Asentí con humildad. Me dijo que esperara un segundo y caminó hacia la salida. A su regreso anunció:

—Cinco minutos.

Pero transcurrió media hora. Nos quedamos en la mesa sin dirigirnos la palabra mientras la gente se iba. Un profesor caminó hasta nuestra posición y preguntó si todo estaba bien. Faustino lo ahuyentó con lo que a mí me pareció un inglés correcto. Transcurrieron treinta minutos, decía, hasta que estuvimos dentro de la camioneta de Chuy, en el angosto corredor detrás de las sillas. Chuy llegó en compañía de Jay (se pronuncia yei): vociferaban, reían, daban toda la impresión de haber estado ingiriendo licor. Chuy —que claramente sabía quién era yo— me preguntó si quería ir a su casa, tomar unas cervezas, platicar, dejar mi virginidad. Al decir esto, vi cómo Faustino conectaba miradas con él por el espejo.
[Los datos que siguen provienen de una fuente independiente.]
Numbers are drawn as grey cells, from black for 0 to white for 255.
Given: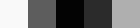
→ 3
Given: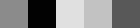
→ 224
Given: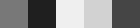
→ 239
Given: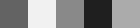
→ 137
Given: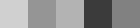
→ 179
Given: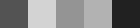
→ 148
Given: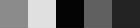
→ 4
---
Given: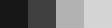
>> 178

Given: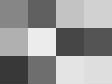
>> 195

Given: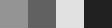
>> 225

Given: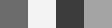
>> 60

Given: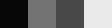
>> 72

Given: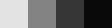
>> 54

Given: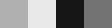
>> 22

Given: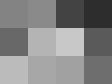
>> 67

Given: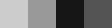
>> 22
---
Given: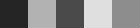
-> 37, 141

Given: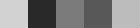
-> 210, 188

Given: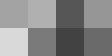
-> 163, 106

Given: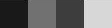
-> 25, 215

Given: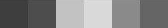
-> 62, 101

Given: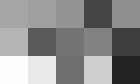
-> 166, 34
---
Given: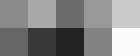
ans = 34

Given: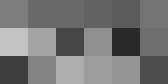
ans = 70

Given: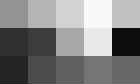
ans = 167

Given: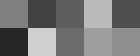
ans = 107

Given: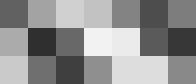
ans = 104

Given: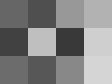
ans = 57

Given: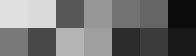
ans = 180

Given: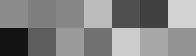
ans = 155

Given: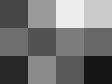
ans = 124
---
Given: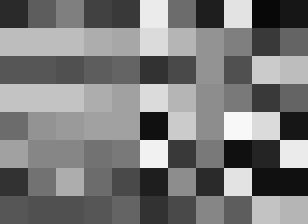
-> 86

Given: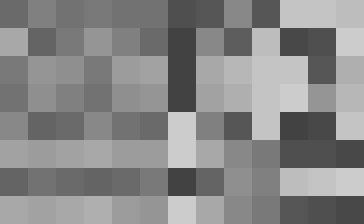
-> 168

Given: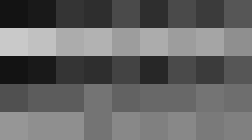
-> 150

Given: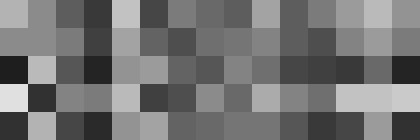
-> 49

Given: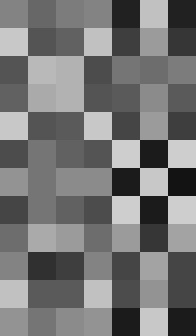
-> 147

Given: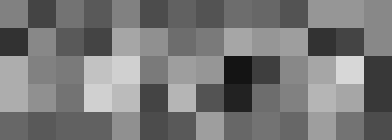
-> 103

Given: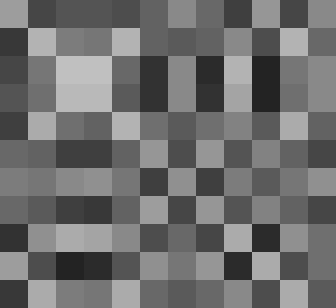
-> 56

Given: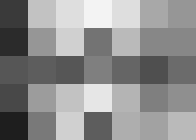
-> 30

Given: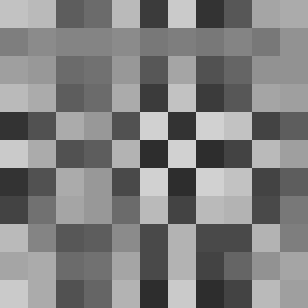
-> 202
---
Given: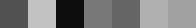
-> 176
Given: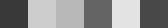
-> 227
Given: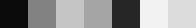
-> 242
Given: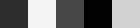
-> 2
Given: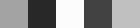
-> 66
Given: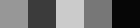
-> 119
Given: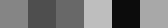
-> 12
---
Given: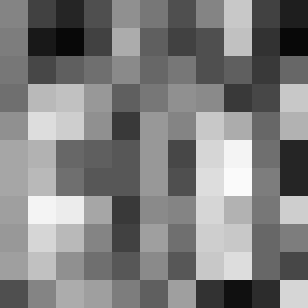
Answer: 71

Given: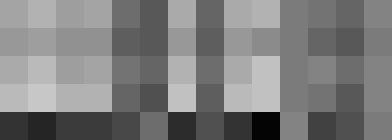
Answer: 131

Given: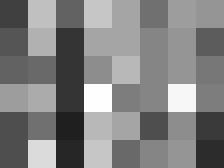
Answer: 58

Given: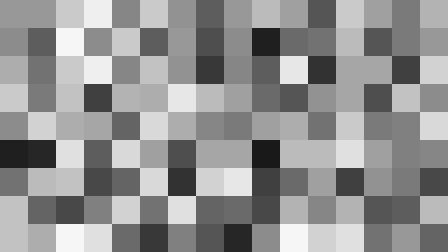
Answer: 187

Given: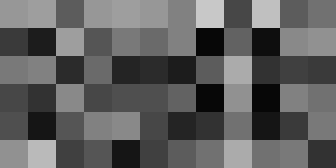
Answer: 121

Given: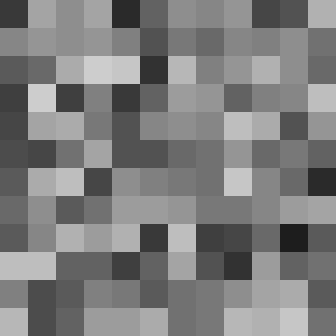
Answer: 90

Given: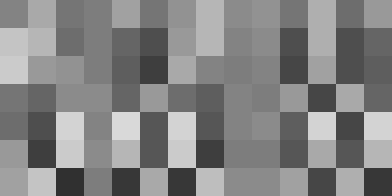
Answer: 182

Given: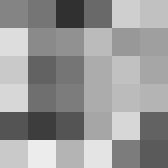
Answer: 98

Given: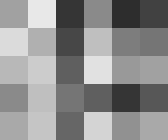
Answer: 87

No dije nada. Chuy y Jay siguieron en lo que venían. Cada tanto requerían a Faustino, quien permanecía en silencio. La troka finalmente se detuvo en una estación de gasolina. Los dos ocupantes de las sillas delanteras, eléctricos, se bajaron. Faustino dejó pasar un minuto y también se bajó. Desde mi posición era imposible dilucidar en qué parte de la ciudad nos encontrábamos. Comencé a llorar.